The molecular mechanisms ensuring accurate chromosome segregation during meiosis and mitosis are critical to the conservation of euploidy. Errors in these processes lead to dire consequences like cancer, infertility and congenital disorders. My group is interested in elucidating the factors responsible for successful execution of these two cell division processes.

Eukaryotic cells undergo sexual reproduction through a cell division called meiosis. In this process where a genome is reduced to half, a single round of DNA replication is followed by two consecutive rounds of chromosome segregation called meiosis I (MI) and meiosis II (MII). Faithful meiotic chromosome segregation relies on three unique events which are found to be conserved form yeast to mammals. First, homologous chromosomes (paternal and maternal) pair and recombine to form chiasmata where one of two sister chromatids from two homologues are physically attached. Second, both the sister kinetochores of one homologue become monooriented so that they can capture microtubules emanating from the same spindle pole. Third, sister chromatid cohesion established during premeiotic DNA replication, must be removed in a stepwise manner. During anaphase I of meiosis I (MI), arm cohesion is dissolved allowing homologues to segregate from each other and go to opposite spindle poles, but sister chromatids remain paired and segregate together to the same pole because cohesion at the centromeres and pericentric regions is protected from dissolution. During anaphase II of meiosis II (MII), this remaining cohesion is dissolved and sister chromatids segregate from one another. Error in these events leads to production of aberrant gametes leading to birth defects and spontaneous abortion. My group is interested to address how these meiotic specific events are correctly executed.

                  An understanding of the mitotic cell division process is of significant importance to cancer research since mutations in genes that regulate cell proliferation have been directly linked to human cancers. My group is also interested in identifying the factors that regulate faithful entry and exit from mitosis.

Segregation of a GFP marked homolog of chromosome V during meiosis in the wild type and kinetochore mutant. In the diploids one copy of the chromosome V is tagged with GFP (green) and nuclei of the cells are stained with DAPI (blue). In the wild type the GFP dots are segregated normally to the sister spores whereas nondisjunction occurs in the mutant.

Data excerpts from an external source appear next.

All groups share one centre, and each spreads out both ways along 11 directions, with some noise.
In the rows, 128 means zero.
Some rows, each with its group after it:
[101 195 167 124  90  80 118 106 139 152  99 127 101 113  92 108  91 159
 135 158] => K
[131 161 102 100 128 136 117  93 136 120 140 160 117 121 131 124 141 117
 143 109] => R
[120 120 120 111 123 138 119 129 131 121 136 149 125 124 125  91 147 138
 138  97] => R
[ 93 134 142 134 158 120 173 146 114  97 132 129 167 185 112 151 132  79
 124 123] => H
[168 116  92 143 142 176 136 164 155 104 181 133 127 115 151  94 171 114
  94  86] => R
[103 128 142  97 126 132 123  96  71 123 127 154 109 127 127 126 132 111
 168  94] => R
[134 147 114  93 116  95 116 142 118 176 102  97 106 116 155 186 116 116
 153 113] => V
[ 67 217  97 124 136 142  80 145 131 105 102 220 153 136 151 160 123 118
 186 149] => K
[153 110 121 159 174 207 148 155  76  64 169 161 125 154 142  75 200 127
 123  89] => U
[106 151 117 146 122 128 125 188 147 140  98 115 103  72 130 156 102 101
 149 110] => H
[ 73 176 178 162 110 136 139 167  88 118 126 142  98  95 103 119 106  97
 150 100] => U
[166  73 116 134 129 117  97 100  90 126  84  95  81  97  99 167 187 111
 214 156] => K
[166 179  98 115 144 144 134 130 159 150 120 124 123 123 128 113 122 178
 111 126] => K
[129  96  93 146 146 163 133 118 155 111 148 134 155 111 143 168 131  88
 121  96] => K
[114 110 129  69 128 111 115  89  87 133  83 136  91 111 141 127 102 149
 162 121] => R
[101  63 132 123 125 134 148  87 158 115 131 124 143 102 122 124  82 122
  91  99] => K
[152 177 144 159  90 131  86  72 129  65 166 174  63  91 101  75 181  91
 145 170] => U
[112  73 134 127 110 109 115 132 118 148 107 101 121 113 121 148 145 121
 164  98] => R
[129 159 111  98 124 129 118  92 123 153 123 140 115  94 114 158 103 106
 164 113] => V
[150 123 118 136 117 145 124 166 147 134 149 125 106  81 112  83 134 124
 123 106] => R
[129 121 118 141 108 144 105 120 171 151 140 141 145  94 127 112 104 161
 111 127] => V
[ 97 148 149 151 104 122 123 148 138 115 110 124  86  82 138 126 108 118
 123 107] => H
[166  97  90 108 164 116 145 107 141  82  86 103 103 123 126 164 134  95
 139 180] => H
[127  93 103  89 122 126 105 160 132 179 116 125 144 131 150 106 141 183
 145  84] => H
[100 111 110 115 120 102 105  89 163 107  81 136 122 118 126 152 137 127
 158 133] => R
[125 106 115 136 127 118 110 139 143 102 101 127 116 118 117 126 160 124
 159 148] => V
[ 72 111  63  96 111 149  71 103 188 136 158 223 213  93 133 164  77  75
 157 126] => K
[105 136  58  94 156 142  97 145 163  85  74 179 120  99 159 142 124 125
 169 138] => V
[168  94 116 107 110 146 108 140 108 185 160 122 122  75 128 116  97 131
 129 127] => U
[106 122 140 109  90 123  98  92  98 164 157 151 129  88 132 164  82  86
 151 117] => U
[152  82 132 160  91 145 107  97 150  81 184 140  91  59 108  94 148  58
 116 132] => H
[139  96 115 110 116 124 115 125 139 130 139 123 119 122 140 109 157 130
 129 103] => U
[162 163 141 167 120 109 127  88 124 175 125  89 141 142  86 191 144 129
 153 169] => V
[150 116 130 161  75 125  87  92 160 132 202 152 145  87  96 125 126  63
 119 176] => R
[115 116 116  87 130 126 121 100  88 136 113 132 105  97 139 183 108  77
 178  97] => U
[117  73 140  91 133 126 160 219  77 148 117  87  93  94 152 113  84 102
 116  76] => H
[149 185 115 130 173 168 144  90 120 129 132 165 171 173 117 120 115 190
 113 159] => R
[109  87 116  92 133 137 119 216 108 197 103 113 148 125 141  99 129 197
 155  62] => H
[169 156 132 133 114  98  85 147 102 138  96 105  84 159 149 119 210 176
 167 174] => K
[113 138 137 172 126 142 150 149 123  70 123  99  57  88 175 178 148  49
 117  72] => H
[ 81 178 175 172 103 129 140 135 126 159 148 136 156 133  92 129 107 135
 126 100] => V
[127 141  95 113 161 137 117  73 125 106  88 160 139 141  88 146 162 136
 200 144] => U
[130 149 133 112 130 117 148 116 130 128 150 128 142 176 110 104 170 130
 126  95] => U
[118 160 128 160 117 167 115 135 147 137 162 157 142 120 144 102 133 161
 105  94] => H
[179 129 110 125 105 157 109  96 124 195 211 129 159 131 132 134 169 129
 129  71] => H
[134 112 158  99 125 108 153 149  92 101 131 110  80 129 123  74 132 111
 111 124] => V
[112 198 119 141 150 145 160 122 137  95 126 129 106 140 134 154 166  96
 137  59] => R
[ 86 117 108  93 117 125 113 171 157  97 131 163 119 116 159  84 132 113
 122  84] => V
[ 42 149 100 103  98 127  80 152 167 137 126 204 165  80 147 152  58  86
 153 114] => K
[147 112 122 130 113 128 116  71 165  95 158 143 120 116 132 102 135 117
  94 144] => V
[144 142  88 123 121 138 105 117 152 140 132 146 120  89  68 117 185 106
 204 100] => R
[166 128 152 155  83  89  90 126 122 181 147  94 131 150  84 117 208 148
 167 158] => K
[176 147 118 104 103 125 123 168 114 181 159  98  85  70 122 119 124 100
 137 105] => U
[122  79 114 153 146 169 109 150 127 122 104 151 149 104  78  82 156 176
 176 135] => V
[146 132 133 140 140 136 130 101 107 101 128 129 112 148 130 127 165 134
 133 135] => K
[161 141 109 167 134 168 121 126 127 127 129 119  94  80 124 147 152 123
 151 107] => H
[122 119 124 110  86  88  82  64 169  80 116 150  78 107 140  94 163 121
 137 149] => U
[132  99 140  47 106  97 134  39  86 109 158 133  78 128 156 120 131  76
 125  79] => V
[141 127  89 157 150 164 114 179 145 153 102 120 140 109 114 136 174 170
 175  99] => H
[169 152 155 174 150 152 186 102 150 150 155  90 156 156  66  89 140 188
  81 114] => K
[133  95 122  95 117 120 129 119 119 100 149 131  96 118 129  94 159  87
 133  93] => V
[157 156 142 106 118 129 135 125  95 179 143 110 105 106 135 133  89 135
 116 124] => R
[166  60 150 143 131 138 123 113  94 130 159 116 155 195 102  61 225 184
 135 125] => K
[140 115 126 101 127 133 138 161 123 173 138 114 137 116 131 105  95 157
 107 109] => U
[144 149 109 162 138 152 119 153 127 108 115 131  98 101  86 120 197 112
 189 112] => U
[145 115  97 120 144 161 109 114 113 136 117 140 119 100 129 147 149 135
 174 104] => H
[123 125 140 143 118 106 112  98 135 156 143 131 190 202 100 130 189 161
 151 136] => V
[111 104 146 132 141 139 128 105  98 131 120 142 159 156 121 123 120 164
 136 141] => R
[152 214 142 131 116 138 152 165 129 141 164 121  87 107 146  96  99 128
  76 111] => K
[148 140 136 130 112 143 125 136 146  94 174 150 108 130 170  57 134 146
  58 131] => U

New rows, each followed by its group:
[122  72 140 137 153 145 133 105  89  99  99 125 125 133 152 149  99 140
 118 159] => R
[113  99 166 145 131 151 131 138  54  92 145 150 106 123 108  93 149 100
 155 122] => K
[123 111 134  99 152 133 152 130 114 129 104 117 125 163 143  91 142 192
 117  82] => R
[145 132 126 132 131 188 132  87 111 195 194 155 188 124  85 110 121 166
 135  67] => V
[113  78 140 151 125 138 123 129 136  75 104 128  95  97 162 100 111 147
  93 143] => V
[133 157 121  86 104 111 117 112 137 152 138 134 103 112 125 101 132 132
 134  91] => R
[ 70 111 151 167 105 166 121 128 142 116 167 174 162 108  82  73 145 128
 143  64] => V
[109 105 120 164  82 110  87 147 186 165 138 113 155 116 128 149 165 128
 141 104] => V
[190 151  96 130 180 187 146  63 111 121 165 161 170 157 106 137 126 143
 118 169] => H
[ 95 110 131 119  94 100  95 128 152 143 126 138 142 130 141 123 130 137
 132 122] => K
[137 126 126 130 118 130 125 132 147 127 138 136 126  93 105 106  97 116
 116 157] => H
[ 90 170 169 182 114 143 140 107 146 130 171 154 179 161 109 106 116 155
  88 117] => V
[132 150 146 133 145 146 140 113  87  95 126 147 104 138 119 100 144 136
 137 130] => K
[106 179 118 139 131 135 117 149 145 131 115 152 138 130 136 135 125 145
 136 128] => K
[125 105 125 131 127 142 124 150 117 135 133 129 128 104 111 119 135 120
 149 106] => H
[182 106  95 147 130 117 107 104 169 127  86  82  93 119 124 144 203 167
 155 136] => H
[117 161 163 142  91  98 116  92 129 114 170 139 128 163 136 121 157 105
 108 136] => K
[ 72 160  79 120 105  89 102 144 241  97  72 131 102  88 148 156 149 101
 151  83] => R
[116 143 149 122 107 111 144  96 123 119 170 129 126 130 129 149 108  60
 106 118] => H
[ 67 169 148 127 115 128 127 100 157  91 117 174 122 117 183 116  43 150
  61 136] => V
[123 163 114 137 136 158 126  96 131 126 153 169 151 102  89 144 107  92
 153 134] => K
[128 128 121 165 117 144 122 163 186 111 149 139 141 101 128  94 110 135
  82 150] => R
[164 114 107 131 126 151 119 129 157 152 142 121 129 100 163 120  98 168
  80 136] => V
[152  94 124 133 140 157 133 119 106 132 142 121 125 119 130 121 144 139
 130 106] => V
[140 118 113 106 135 131 126  93 141  97 115 138 102 115 139 114 130 132
 121 131] => R
[153 124 118 128 119 130 128 205 158 145 145 120 126 101  94  51 136 145
 114 137] => V
[102 149 115 124 120 128 101 125 144 165 103 149 147 105 111 143 104 156
 166 128] => V
[169 168  82 121 157 124 121 111 140 132  96 121 125 135 130 191 140 119
 159 175] => V
[144 112 127 160 124 148 122 129 136 143 132 120 131  96  90 117 136 142
 144 133] => V
[158 125  57 101 166 152 107 122 133 171 102 146 175 125  91 175 147 139
 207 144] => H
[ 83  94 118 118 134 137 121 197 132 101 124 151 148 158 155  86 171 140
 134  79] => V
[127  66 182 183 132 147 136 159  90 162 124 112 172 130  60  82 100 197
 124 179] => R
[ 73 135 114  84 102 113  94 191 149 121  63 154  61  26 147  90  60 133
 152 111] => R
[207 110  91 130 156 168 141 181 128 165 133  86 109  85 131 121 116 151
 110 132] => H
[165  91 130  98 127 149 118 118  78 138 137 137  88  79  87  71 133 134
 164 125] => R
[142 129  68 105 162 167 104  91 131 127  81 152 116  83 165 185  90 146
 156 138] => V
[ 93 136 136 151 148 154 154 218 135  86 159 153 159 176 134  62 173 126
 103  83] => V
[ 58 128 122 132 167 171 181 130 151 100  97 141 142 101 125 137  70 131
 113  41] => K
[157 130 129 131 109 129 110  87 127 168 149 127 135 110  82 116 142 144
 149 135] => H
[115 158 153 132 122 117 136 131 117 144 145 140 152 153  74  97 147 132
 149 123] => V
[101 157  97 162 147 148 135 127 186 118 115 136 169 142 145 180 130 129
 120 105] => K
[187 122  93  98  93  99 106  97 214 111 142 114  68  57 147  90 100 115
  67 167] => R
[112 126 141 107 110 113 102 134 122 124 113 149 111 120 143  87 104 161
 119 157] => K
[ 83  97 137 128  95  75  87 107 137 131  76 121 123 138 127 162 159 132
 185 138] => V
[176  86  66 133 131 169  91 124 183 151 200 168 212 144 100  92 188 142
 134 132] => H
[145 111 121 102 110 113 102 145 125 159 107 121 102  90 120 101 119 157
 151 145] => K
[147 111 110 136 129 183 114 150 106 145 140 114  89 106 205 125 180 172
 126  20] => H
[102 148 144 142 143 155 145 142 102  94 123 149 105 112 128 105 115 121
 127 105] => R
[ 70 116 136 118 109  88 106 150 125 111  82 133 115 134 121 138 159 108
 184 114] => V
[143  76 126  61  82  69 105 121 119 171 101  71  57  78 166 149 120 109
 142  88] => H
[ 94 119 127 112 116 124 106 113 128 111 123 158 123 115 139 123 122 114
 144 117] => R
[ 86 157 145  82  90 117 115 118 115 156 162 176 129 100  96  74  96 114
 146  87] => K
[ 95 123 126 120 124 127 126 149 158 114 140 152 160 154 153  95 121 147
  93 117] => H
[127 154 103 164 157 177 144 150 150  80 157 156 147 130 160 147 128  89
  98 117] => H
[138 109 141 183  75 150 116 142 178 158 184 109 111  31 106 107 107 104
  96  82] => V
[170  64 108 104 142 145 118 114 106 148 134 119 140 142 134 107 162 171
 138 117] => V
[132 126 127 126 111 116 114 126 147 141 128 128 124 109 114 115 127 134
 135 135] => V
[103 157 120 116 122 139 114  91 142 127 161 185 168 141 110 120 124 116
 138 116] => K
[170  75 103 116 150 170 122  87  95 103 143 139 105 113 141 116 168 125
 143 106] => H
[109 157  95  96 151 152 111 103 133  97 100 192 127 123 109  94 136 156
 169 123] => R
[ 93 118 138 154 120 122 127 150 141 101 109 124 118 121 118 119 152 117
 143 108] => H
[115  93  90 161 138 162  86 111 164 123  93 156 152  95 127 145 135 170
 164 143] => V
[148 132 127 184 135 204 129 155 110 150 190 142 158 122 115 101 180 150
 133  61] => H
[ 91  80 115 116 140 152 104 116 114 111  79 154 118  97 164 133 104 168
 149 111] => V
[135  85 139 144 130 154 134 193 109 164 145 111 145 117 127  92 125 163
 116 102] => R
[148 146 128 107 109 118 120 113 144 143 151 131 120 118 137 104 105 136
  96 143] => U
[127 150 153 153 118 123 117 107 126 148  89 125 107  98  66 103 123 180
 163 156] => H
[139 128 158 167  93 112 117 101 133 133 127  96  82  84  82 125 156 116
 151 122] => H
[127 145  85 129 139 141  93 133 158 178 115 161 197 144  82 136 160 178
 195 139] => V
[114 154 116 106 119 128 100  65 125 124 139 178 142 133 105 134 143 113
 173 131] => R
[ 95 154 121 124 144 180 136 103 109 129 145 174 146 111 135 138  97 128
 138  69] => V
[126  78  86 101 120 127  92 173 166 113 103 149 110  75 107  66 149 137
 164 130] => V
[120 105 113  87 129 135 109 146 122 165 107 138 136 133 161  91 122 208
 129  93] => H
[105 115 136 142  94 101  97  82 164 107 122 147 127 123  93 105 164 131
 153 142] => H
[127 203  91 145 153 180 139 116 167 107 194 187 191 177 160 137 145 115
  88 100] => K
[103 122 159 155 115 139 135 124 117 125 137 127 123 111 123 120 112 131
 118 102] => V
[166 109 124 166  96 127 104  83 161 120 168 131 119  67  47 117 154  66
 159 169] => H
[147 148 106 115 122 137 123 124 134 137 137 129  97  75 131 147 100  91
 132 123] => K
[148 139 104 121 138 110 140 112 186 137  95  95 125 146 145 140 128 177
  96 128] => R
[138  48 154 113  93 121 123  50 122  85 157 125  81  94 145  80 127 115
  87 115] => V
[146 100  90 106 135 144 117 113 131 104 141 146 115 105 112 117 171  90
 169 103] => V
[121  96 134 119 101 105  74 143  95 154 116 142 131 146 108 101 199 156
 203 137] => K
[104 121 162 153 116 152 138 169  85 145 171 134 144 133 115 106 147 112
 137  71] => R
[133 142 138 203 118 169 119  80 143  83 193 180 158  89  23 111 147  51
 159 173] => H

We want to pursue another area of research where we ask what are the strategies adopted by the selfish DNA elements in propagating in the host population. Endogenous 2 micron plasmid of budding yeast, a classic paradigm of selfish element, will be used as a model system. 2 micron plasmid has been used successfully for many years by the researchers all over the world as a stable vector for steady expression of homologous and heterologous genes in yeast. The principle behind the high stability of this plasmid in yeast population is believed to be because of interplay of two plasmid in-built systems, partitioning and amplification. Partitioning system leads to equi-partition of the replicated molecules between mother and daughter cells during cell division. A drop in plasmid copy number due to subtle missegregation triggers amplification system ‘on’ which restores the copy number. We will address how these two systems act in tandem to give rise near chromosome like stability of this plasmid. This study will show how minimal strategies can be used for stable propagation of extrachromosomal genome and outcome knowledge can be adopted in developing stable eukaryotic vectors.

Sister-sister mode of segregation of the 2 micron plasmid.

Two different plasmids are marked differentially with GFP (green) and RFP (red) and nuclei are stained with DAPI (blue). Plasmid utilizes cohesin to couple its segregation with that of the chromosome.